There is no doubt in my mind you would act differently if you were angry, I am sure it would involve kicking some cat or dog in the face.

Apparently at least 11 people thought it was funny, due to the rep I seemed to receive and the mere Fact you said I am Bruce Campbell's & Buck Owens Love child makes me happier than you can imagine. Two true American Icons.
But hey looking like Corey Feldman's cool he got to hang out with Michael Jackson 



KHayes666 said:


> After our last little battle (that my fiance STILL laughs about months later) I was told we were supposed to put each other on mandatory ignore. Guess we're both guilty of not actually doing so.
> 
> 
> 
> Gacy was an idiot, he got caught.



Its_ "Fiancée"_ not Fiance. What Battle are you talking about??? Mandatory ignore??? What the hell is that? I am calling BS on that. Anyone else ever heard of mandatory ignore??. I think your confusing me with another of the 234,567 other people on these boards you have pissed off.

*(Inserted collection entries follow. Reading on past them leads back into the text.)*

Known rows, with every step that occurs:
zezag-ruvo-verezod-rabo: [  9   3   7 -18  -8 -13 -12  13 -28  -8   5  11 -14   2  11  24   4 -33
  17  -4 -23]
ruvo-verezod-rabo-zezag: [  6   4  10 -27  -8   2 -15  14 -31   0  13   4  -1  -5   9   0  11 -23
   4  -6 -18]
rutaz-verezod-rabo-zezag-ruvo: [  1  -3   2 -10 -16  27   3   8 -15  -7  17  18  19  -9  24   1  -9 -39
 -10 -13 -10]
zezag-ruvo-verezod-rabo-ridenu: [ 15   0  10 -21  -6  -7 -15  14 -22 -11  -5  14 -17   9   3  15  -4 -24
  24  29 -43]
ruvo-verezod-rabo: [  6   2   9 -23  -3 -11 -22  15 -37  -1  -1   6 -14   4  14  10  21 -17
  12  -4 -18]
rabo-ridenu-rutaz-zezag-ruvo: [ -2 -19   0  -5 -11 -19  14  11   9  -2  -4  -2   1  11 -15  11  -3   3
  -8  21 -11]
rabo-ridenu-rutaz-zezag-ruvo-verezod: [  6  -7   6 -15 -11 -31  10  13   0   2   5  -3 -12  13 -12  14   2  -3
  -4  29 -18]
verezod-ruvo-zezag-rabo: [  9  -9 -21 -14  -2   3   9  -4  -5  16   0  13  24  19  14  10  18  10
 -13 -26 -13]
verezod-rabo-ridenu-rutaz-zezag: [ -1 -22  14 -13  -4 -13  -8  14 -20  -1  -9  -5   9  13 -13  -5  13  19
   4  17 -14]
zezag-rabo-ridenu-rutaz-verezod: [ -2 -13  -3  -2 -10  21  -2   4  16  19 -12   7  14  12  20  -5  16  21
 -15  25 -21]
zezag-rabo: [  2   3 -14  -2 -10   7  -6   8  10  11  -9  10  -7  -4  16  14  21  10
 -13 -10 -10]
verezod-ruvo-zezag-rabo-ridenu: [ 14 -11 -17 -17  -4   9   7  -2   1  15 -13  13  22  25   6   4  11  22
  -5   8 -30]
rutaz-verezod-ruvo-zezag-rabo-ridenu: [ 11 -11 -16 -15  -5  26  11  -3  -1  15  -6  21  25  23  26  -5  13  18
 -18  10 -32]
ridenu-rabo: [-14  -5  -2  -7  -8  22   0  10 -12 -14  -7   2 -14  -5  11   4  12  -8
 -18 -13  -2]
rutaz-verezod: [ -6 -11 -10 -10 -11  14   0  11  -7   2  -6  10  -1   4  33   2  18 -12
 -20 -10  -8]
rutaz-verezod-rabo-zezag: [ -2  -8   4 -15 -12  29  -5  11 -22  -2  10  14  16  -8  26 -12   7 -19
 -12 -12  -8]
ridenu-rutaz-verezod-ruvo: [ -7 -29  -7  -8  -8   6   6   0 -19  19  -2   2  24  12  18  -6   7   7
 -27 -26  -3]
rutaz-zezag: [ -7  -6 -12 -12  -9 -17   4  16  -4  -4  -3   0 -15   3   4   9  24   9
 -17 -12   5]
rutaz-verezod-ruvo-zezag-rabo: [  5  -7 -20 -14  -7  17  12  -6  -5  18   3  20  30  22  33   4  19   9
 -26 -25  -9]
verezod-rabo-zezag-ruvo: [  5  -3   2 -12 -11  11  -1   9 -15 -10  13  17  15 -11   0   8 -10 -39
   2 -13 -13]
rabo-ridenu-rutaz-verezod-ruvo: [ -1 -32  -3 -12  -5  10   6   3 -11  16 -13   2  22  16   9 -11  -3  14
 -20   7 -23]
ruvo-zezag-rabo-ridenu: [ 10  -2 -12 -13  -8  11   1   5  12   8 -12  15  16  20   8   4  20   8
   2  27 -27]

Rows:
[  6 -20 -15 -19  -2  -7  10  -2 -23   8  -2   7  26  21   8   2  11  -7
 -10 -23 -10]
verezod-ruvo-zezag
[ -4 -17  12  -6 -16  21   5   5 -16  -1  21  11  37  -6  10  -2 -12 -35
 -14 -11  -5]
ridenu-rutaz-verezod-rabo-zezag-ruvo
[  0  -3 -11  -9 -17   5  10   7   7  -3   8  10   5 -13   3   8 -11 -36
 -13  -9  -8]
rabo-zezag-ruvo
[ 12 -12  18 -18  -5 -13 -10  13 -23  -1  -4   3   4  12  -8  11  -5 -22
  22  28 -34]
zezag-ruvo-verezod-rabo-ridenu-rutaz
[-15   1  -1  -9 -14  34   4   8  -6 -12   6  -1  -1 -17   6  -3   3 -17
 -27 -11   0]
ridenu-rabo-zezag
[ -8 -19  15 -12 -11  22  -2   7 -23   5  13   3  35  -2  14 -13   5 -18
 -17 -11   0]
ridenu-rutaz-verezod-rabo-zezag
[ -9   4  -4  -5 -14  31  14   8   0 -18  13   9   1 -20   2   6 -15 -35
 -25  -8   0]
ridenu-rabo-zezag-ruvo
[ 12 -23  -8 -12  -2   3  10  -8   0  22  -8   5  42  28  -7  -1   8  23
  -8   8 -23]
verezod-ruvo-zezag-rabo-ridenu-rutaz
[  5   1 -11  -6  -7  10  -5  10  17   5 -21  12  -7   1   8   3  15  19
  -2  25 -31]
zezag-rabo-ridenu
[-12 -18  -1  -8  -9 -24   7  10  -6   6   0  -9   5   7  -5   6  19  12
 -19 -10  10]
ridenu-rutaz-zezag
[  6 -13  21 -24  -2 -25 -13  17 -28   3  -1  -9  -6  15 -12   1  17  14
  10  26 -21]
ruvo-verezod-rabo-ridenu-rutaz-zezag
[  5   6   4 -18 -10 -25  -4  17 -27  -9  13   9 -21   5   4  25  13 -16
   6  -6 -10]
rutaz-zezag-ruvo-verezod-rabo
[  2   5  -8 -17 -13 -29   7  16  -8   0  10   4 -30   1   4  26  11 -15
 -10  -4  -3]
rutaz-zezag-ruvo-verezod
[  7   3 -10 -16 -11 -17  -1  12  -8   1   2   9 -21   1  12  23   3 -30
   1  -1 -18]
zezag-ruvo-verezod
[  0 -21 -10  -9  -8  16  14 -10  -6  28   8   8  47  25  25  -2  15  12
 -27 -23  -4]
ridenu-rutaz-verezod-ruvo-zezag-rabo
[ -4  15   2 -16 -17  20   6   9  -9 -13  21   4 -14 -18   6  11  -7 -40
 -20  -3  -9]
ridenu-rabo-zezag-ruvo-verezod
[ -5 -20   4 -12  -9 -17   4  13   1   3 -10  -9   0  10 -14  -3  14  23
 -11  21  -8]
rabo-ridenu-rutaz-zezag
[ -7 -18  -3  -2 -13 -24  13  12   1   1   7   0   3   4 -10  18   2  -4
 -15 -12  10]
ridenu-rutaz-zezag-ruvo
[  1   1 -13  -7  -9   0   3  13  20   4 -14   7 -16   4   0   7  23  38
 -12  20 -17]
rutaz-zezag-rabo-ridenu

The Gacy comment confuses me are you saying you have not been caught raping and murdering young teenage boys yet? I don't think aspiring to be in Gacy's shadow would be good in anyway. But that is what gives you your special 'charm' now isn't it.




Wild Zero said:


> made me laugh


Wild Zero I can tell by your avatar you are getting more 'pussy' than Kevin ever has.



KHayes666 said:


> Her words not mine lol


Considering this post came in 45 secs after the above post leads me to believe your both sitting in A)Your Parents Basement's B)His Parents Basement


I will close with this comment about Khayes666;

"You can't cure stupid" 

View attachment 12319805.jpg


View attachment bruce-campbell.jpg


----------



## joswitch

russianrobot said:


> And I see you're still on Myspace, along with what I assume are a few dust bunnies a raccoon, maybe a convict or two.
> 
> I do however enjoy the rants, you seem to have all the intellectual prowess of someone who drowns in the back of a pickup truck when it crosses a river because you could not get the tailgate down.



Obviously desperate white knighting is obviously desperate.

As to your assessment of my intellectual prowess?
You're a parsec or two off target there.


----------



## LalaCity

what is wrong with you people


----------



## Fat Brian

This:






And this:


----------



## Jes

LoveBHMS said:


> I've met Kevin. He's a real life friend of mine. Like actual real life, not Facebook. Yes he's capable of facial expressions and yes it was a stupid question. Lots of people tend to look the same in multitudes of photographs.
> 
> And FWIW, he's also not a serial killer, not dumpy, and he sure as heck doesn't think single people are losers nor does he use singleness against anyone. He happens to be a terrific person, a good friend, and a gentleman IN REAL LIFE. It annoys the daylights out of me to watch people talking shit on somebody they don't even know, especially when that person is an out and proud FA which is the actual point of Dimensions.



Wrong! Four of Clubs!

hahahahaah. Aww shit.


----------



## Jes

russianrobot said:


> Wild Zero I can tell by your avatar you are getting more 'pussy' than Kevin ever has.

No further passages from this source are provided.